While gay men can get married after last year’s historic Supreme Court ruling, the right to be paid to jerk off into a test tube so that a stranger might use that semen to get pregnant remains elusive. Like anti-sodomy laws, the FDA’s ban on gay sperm donors is rooted in homophobia, not science. But unlike anti-sodomy laws — which kept consensual anal sex a felony in every state before 1962, and were overturned by the Supreme Court in 2003 — the gay sperm ban is no legal vestige: It came into effect in 2005. At a moment when gay people enjoy unprecedented equality under the U.S. Constitution, it’s a quiet reminder of the stigma that’s still attached to gay bodies, one that still shapes medical policy and public opinion.
The sperm ban has its roots in the “gay blood ban” that started (more or less) when the first cases of AIDS were discovered among gay men in the early 1980s — as well as among those who had received recent blood transfusions. The FDA moved to exclude men who have sex with other men from the blood-donor pool for life. Most sperm banks applied this logic to reject gay donors as well.
But that ban was never officially on the books, since semen was never subject to the same rules as blood. Rather, the FDA decided to group semen together with other tissues such as “bones, veins, corneas [and] ligaments” when it issued new guidelines in 2005 for companies involved in tissue donation, which included a recommended ban on tissue from any man who had sex with another man in the past five years.
This might make sense when dealing with, say, a vein. Ruling out at-risk populations from the donor pool is logical when the tissue is harder to test for HIV. But sperm is frozen for six months before it’s donated so that labs can check for HIV multiple times in case it shows up months down the road. Not to mention that testing technology is more accurate than ever before, which is why scientists, activists and sperm industry officials have argued that we should just rely on labs — not population studies and risk factors — to determine, as opposed to assume, which samples have HIV.
“The part I find most offensive — and a little frightening — is that it isn’t based on good science,” Lambda Legal’s executive director said at the time. “There’s a steadily increasing trend of heterosexual transmission of HIV, and yet the FDA still has this notion that you protect people by putting gay men out of the pool.”
The FDA admitted as much at the time.
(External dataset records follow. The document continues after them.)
0: [552 611 623 639 651 656 665 671 677 682 688 689 696 699 701 703 706 709 711 712 714 717 719 720 722 724 725 727 729 734 735 740 741 742 745 746 752 754 755 758 760 767 768 771 782 789 813 784]
1: [279 360 381 404 432 453 457 458 460 481 485 496 504 510 513 516 527 530 542 544 546 549 550 556 558 559 563 565 571 578 584 589 597 599 603 618 627 642 657 672 739 755 761 786 805 840 942 999]
2: [359 381 404 429 434 440 448 457 462 464 468 473 475 477 481 483 487 490 490 492 495 496 497 498 500 501 502 504 505 507 507 507 508 511 512 512 514 516 517 518 521 523 524 525 527 529 531 527]
3: [245 385 418 429 443 459 474 489 504 515 517 522 525 529 536 540 548 554 560 566 568 579 584 595 598 602 604 613 628 637 650 653 660 664 676 685 695 706 716 720 742 759 791 829 845 868 894 897]
4: [518 552 573 577 582 590 593 600 605 608 613 617 620 622 624 626 628 631 633 636 637 639 641 643 645 645 646 649 650 652 653 655 656 657 660 660 662 664 666 668 669 671 672 675 676 678 680 656]
5: [363 440 458 475 484 490 493 500 507 509 515 517 524 528 532 538 541 549 555 560 562 569 576 583 586 590 591 593 596 602 605 607 611 615 621 635 644 651 660 667 685 701 747 793 802 839 898 999]
6: [432 488 500 505 509 520 525 533 537 544 546 548 553 557 566 568 572 576 577 581 587 592 596 601 603 606 612 615 617 626 626 631 640 644 655 661 665 673 678 682 696 703 734 750 769 809 831 999]
7: [569 609 615 628 640 647 654 660 663 670 675 678 680 687 689 695 697 704 707 709 712 715 717 720 723 724 727 729 731 732 735 737 738 741 746 751 759 762 765 772 776 781 784 798 807 818 840 848]
8: [291 414 418 443 448 459 464 466 469 478 481 486 488 491 494 505 511 519 530 531 533 537 541 543 549 555 564 566 573 575 580 587 592 598 608 612 625 647 663 690 697 700 725 752 814 911 999 999]
9: [374 423 447 465 468 475 479 492 502 506 510 514 519 525 528 531 532 537 542 544 547 551 554 557 561 565 569 573 583 598 601 606 618 627 634 640 649 662 674 678 681 700 707 754 791 887 935 927]
10: [455 483 491 499 512 515 519 525 531 534 540 544 547 548 550 554 558 561 563 564 573 576 582 590 595 600 606 612 614 621 633 651 656 662 666 676 681 689 692 696 704 713 726 753 795 825 881 925]
11: [352 401 436 453 471 478 484 500 505 516 530 536 543 554 558 561 568 570 576 578 582 591 594 598 600 606 607 609 614 620 627 632 641 650 662 669 679 704 720 728 750 774 786 819 840 891 966 999]
12: [538 551 575 620 638 646 648 655 663 667 669 676 679 683 685 690 696 698 701 705 710 712 715 719 721 723 729 730 733 734 737 741 745 747 750 755 760 762 767 769 774 777 790 813 832 843 857 876]
13: [513 538 578 583 594 599 604 607 616 623 625 626 630 633 636 644 645 646 647 648 650 652 653 654 655 655 657 660 661 662 666 669 671 671 674 675 675 677 678 679 681 681 683 685 686 689 691 666]
14: [291 375 422 444 452 457 459 463 465 468 471 475 481 486 486 487 489 492 495 497 498 500 503 504 506 508 509 510 511 512 513 513 514 515 515 517 517 519 520 521 521 523 523 525 526 527 529 527]
15: [563 598 615 627 629 645 659 663 666 668 670 674 676 684 687 688 696 697 700 701 702 705 708 711 713 717 720 724 724 731 737 740 746 749 753 758 764 769 776 780 787 793 797 805 815 831 840 826]
16: [564 583 597 602 612 618 620 622 624 626 630 631 636 640 642 652 655 657 661 666 667 674 677 677 686 689 691 695 702 707 715 726 734 740 745 746 749 753 764 774 778 779 784 786 810 827 884 863]
17: [254 416 451 456 467 474 479 490 496 506 511 514 518 522 534 540 542 543 549 552 553 564 566 567 570 574 578 586 590 594 606 609 613 624 633 637 656 680 688 695 702 709 732 760 800 830 998 999]
18: [463 487 516 543 553 562 566 568 574 585 587 590 595 598 601 602 603 608 609 610 612 613 616 618 619 620 621 622 623 624 627 629 629 630 630 632 633 635 636 639 639 642 644 646 647 649 651 630]
19: [481 557 580 594 602 613 618 624 633 639 647 649 652 657 659 666 670 671 673 675 675 677 678 680 682 686 688 692 695 696 698 701 702 705 707 708 708 710 715 716 717 718 719 721 723 725 730 698]
20: [309 386 417 436 438 447 456 464 479 483 489 491 494 500 502 504 508 511 513 517 521 525 536 539 549 553 563 570 576 582 591 599 603 616 626 628 640 657 669 680 705 715 719 727 742 750 899 999]
21: [507 566 591 606 613 616 623 628 629 633 634 636 637 642 644 645 646 648 651 656 659 662 663 664 666 666 669 670 671 673 674 675 677 679 679 680 681 683 685 685 687 689 690 694 697 697 704 675]
22: [520 580 585 588 594 599 613 624 628 630 632 638 642 646 653 659 662 665 672 674 679 682 686 688 694 698 700 704 706 707 708 710 712 712 723 729 733 741 759 762 779 786 797 827 851 874 922 928]

[477 506 523 529 542 549 556 558 564 568 570 573 576 577 581 587 589 597 604 609 614 623 625 628 630 637 645 650 653 657 661 665 670 676 683 688 697 705 708 722 736 738 760 775 792 802 827 811] 10
[591 617 642 653 656 659 664 668 674 680 684 687 689 693 693 695 700 702 702 707 708 709 711 714 715 716 719 721 722 724 727 729 733 736 736 738 740 744 748 753 757 759 765 769 774 779 783 746] 0
[485 506 542 551 557 564 573 581 584 597 600 604 608 612 617 620 623 626 630 633 639 640 642 645 649 650 654 665 671 677 680 683 687 695 697 706 717 720 725 742 756 772 783 804 841 889 992 999] 22
[332 380 411 416 419 431 446 458 466 475 488 497 500 505 509 514 521 526 528 534 537 541 547 552 563 567 572 578 580 589 598 608 623 632 640 652 659 660 675 681 697 711 727 759 868 980 999 999] 8
[547 577 587 606 620 624 638 640 642 648 651 654 662 663 673 675 677 681 682 683 685 687 688 690 690 691 693 695 698 699 700 701 702 704 705 706 708 709 710 713 716 720 722 724 725 730 734 708] 19
[523 559 572 591 601 613 618 622 626 632 640 647 651 653 660 663 670 675 681 683 690 695 698 700 703 705 707 711 714 719 723 727 736 745 749 752 756 760 766 772 780 794 799 806 832 858 907 945] 22
[434 517 539 547 554 572 583 587 591 591 600 602 608 615 619 623 629 631 636 638 643 646 650 652 653 657 664 667 670 676 684 693 699 703 710 715 726 732 744 761 769 785 790 821 852 874 979 999] 22
[539 569 591 598 608 610 613 619 626 632 638 642 645 651 655 659 663 664 668 674 682 683 685 687 690 691 709 712 720 724 727 733 742 743 745 751 769 775 783 787 792 801 814 827 848 905 948 938] 22
[492 545 567 574 583 588 592 595 599 603 607 610 615 619 625 628 636 639 640 643 648 652 656 659 664 668 673 679 680 683 687 690 693 699 705 712 716 726 733 737 751 766 771 797 810 829 855 842] 16
[402 439 445 464 486 502 515 520 537 542 543 547 548 551 552 558 565 567 572 575 578 583 586 589 594 599 606 620 628 637 641 660 661 675 685 699 709 717 723 738 743 751 769 828 886 985 999 999] 11
[512 561 583 591 596 603 610 614 619 621 623 628 630 635 641 642 646 653 654 658 662 668 671 671 674 676 677 684 687 692 692 699 702 704 710 719 732 741 751 753 762 767 790 806 824 836 861 978] 22
[573 583 597 608 613 623 629 636 638 645 655 657 663 666 669 673 680 684 687 689 690 692 694 696 699 701 702 704 704 705 706 708 709 712 713 715 716 717 718 723 724 726 729 730 734 739 744 716] 19
[515 551 575 584 595 597 606 617 624 634 643 649 654 663 668 671 675 681 682 689 697 702 706 710 711 716 718 721 723 729 732 738 742 751 753 755 763 776 789 804 821 830 860 878 917 966 999 973] 22
[362 394 412 425 430 443 456 465 472 479 484 492 496 499 504 509 513 516 521 527 529 532 538 540 548 550 554 561 565 572 576 581 587 592 596 608 613 626 639 654 661 699 707 729 759 792 830 921] 20
[622 649 655 658 664 665 669 674 685 687 691 692 695 696 698 701 703 706 709 710 712 714 717 719 721 724 725 727 730 730 731 732 736 736 741 744 748 750 752 754 758 760 766 771 779 782 789 751] 0
[489 526 534 546 561 574 579 580 587 592 593 597 601 606 607 608 615 617 621 628 632 636 638 647 653 657 661 666 671 674 681 683 683 684 690 693 704 709 721 730 741 748 763 793 822 851 913 999] 22
[404 465 479 492 495 500 512 517 521 523 527 533 536 542 543 548 552 554 556 560 569 575 581 584 591 594 599 605 611 615 626 632 636 638 652 657 663 677 690 697 716 724 739 772 785 856 888 915] 10
[193 336 414 441 468 472 478 482 489 490 492 494 495 495 497 497 499 501 501 504 507 509 511 512 513 515 516 517 520 521 524 524 526 528 529 531 532 532 533 536 536 537 540 541 542 543 546 540] 14
[527 581 584 607 617 623 627 636 643 647 656 661 665 667 670 673 675 675 677 680 683 686 687 688 692 693 695 697 698 701 702 703 704 705 708 710 711 712 716 718 721 723 724 725 727 730 737 710] 19
[410 452 462 472 485 490 496 506 511 517 519 526 530 534 538 541 546 550 561 562 566 568 572 574 580 582 585 588 597 601 605 609 611 613 625 631 641 651 657 667 686 711 758 800 828 856 956 999] 5
[512 587 626 637 652 654 665 670 675 680 685 687 692 697 700 702 704 707 709 710 711 712 712 716 723 726 729 731 733 737 737 740 742 744 746 749 750 753 756 756 759 761 763 764 769 776 783 746] 0
[452 535 575 607 622 628 633 642 650 654 656 663 666 669 673 677 679 682 683 688 689 692 693 694 695 697 698 701 702 707 710 712 715 717 717 719 720 721 721 722 725 727 729 731 735 740 743 714] 19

One document plainly stated: “The FDA is very much aware that strict exclusion policies eliminate some safe donors,” i.e., gay men who practice safe sex. But it’s hard to view those policies as “strict” when the FDA gladly welcomes semen from straight men with risky sex lives: “[A] heterosexual man who had unprotected sex with HIV-positive prostitutes would be okay as a donor one year later, but a gay man in a monogamous, safe-sex relationship is not okay unless he’s been celibate for five years,” said Leland Traiman, who directed an Oakland clinic that kept serving gay donors in opposition to the ban (without, it should be noted, health issues or accidental transmissions of HIV).
A decade later, few people are talking about the ban, likely because it mostly affects gay men who’d want to donate sperm anonymously (which isn’t the lucrative experience it was once made out to be). Gay men who want to be sperm donors can give sperm to their friends; they just can’t donate it to strangers at a bank. And in the absence of public pressure, the FDA is unlikely to do much about it. Though it was hailed as progress in 2014 when the FDA moved to abandon the lifelong ban on blood from gay donors, the new rules are still as conservative as the ones for semen, with a required five-year abstinence period.
It seems to be a weird workaround toward discrimination. To critics, the FDA can say, “What blood or semen ban? We’re totally cool with the fluids of gay men!” Just so long as they stop doing the very activity which defines them as gay.